Constructed between 1893 and 1936, the Nativity façade was the first façade to be completed. Dedicated to the birth of Jesus, it is decorated with scenes reminiscent of elements of life. Characteristic of Gaudí's naturalistic style, the sculptures are ornately arranged and decorated with scenes and images from nature, each a symbol in its own manner. For instance, the three porticos are separated by two large columns, and at the base of each lies a turtle or a tortoise (one to represent the land and the other the sea; each are symbols of time as something set in stone and unchangeable). In contrast to the figures of turtles and their symbolism, two chameleons can be found at either side of the façade, and are symbolic of change.

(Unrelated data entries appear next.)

Here is a tiny trained network, its code and every weight. The questions are about switching its units off for an input and a target symbol, where a switched-off unit gives its printed mean instead of its output.

import numpy as np


def w(rows, s, z=0):
    codes = np.array(rows[::2]) - 128.0
    scale = np.full(codes.shape[1], s)
    scale[-1] = z or s
    return codes * scale


def norm(h):
    return h / np.sqrt((h * h).mean(-1, keepdims=True) + 1e-5)


def f(y):
    return np.maximum(y, 0)


def softmax(a):
    e = np.exp(a - a.max(-1, keepdims=True))
    return e / e.sum(-1, keepdims=True)


def log_softmax(a):
    a = a - a.max(-1, keepdims=True)
    return a - np.log(np.exp(a).sum(-1, keepdims=True))


def net(x, mask):
    ids = ['βελμφω'.index(c) for c in x.split()]
    T = len(ids)
    res = E[ids] + P[:T]
    r = norm(res)
    for j in range(2):
        rows = slice(3 * j, 3 * j + 3)
        q, k, v = (r @ M[0][rows].T for M in (Q, K, V))
        z = softmax(np.where(np.tri(T) > 0, q @ k.T / 3**0.5, -1e9)) @ v
        o = O[0][rows]
        res = res + np.where(mask[j], z, o[:, -1]) @ o[:, :-1]
    y = f(norm(res) @ A[0][:, :-1].T + A[0][:, -1])
    res = res + np.where(mask[2:6], y, B[0][:, -1]) @ B[0][:, :-1]
    return log_softmax(norm(res)[-1] @ U[:, :-1].T + U[:, -1])


Q, K, V, O, A, B = {}, {}, {}, {}, {}, {}
E = w([
[82,79,150,51],'β',
[138,129,229,47],'ε',
[47,53,139,138],'λ',
[212,65,103,136],'μ',
[178,123,251,91],'φ',
[160,168,129,223],'ω',
],0.021)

The façade faces the rising sun to the northeast, a symbol for the birth of Christ. It is divided into three porticos, each of which represents a theological virtue (Hope, Faith and Charity). The Tree of Life rises above the door of Jesus in the portico of Charity. Four steeples complete the façade and are each dedicated to a Saint (Matthias, Barnabas, Jude the Apostle, and Simon the Zealot).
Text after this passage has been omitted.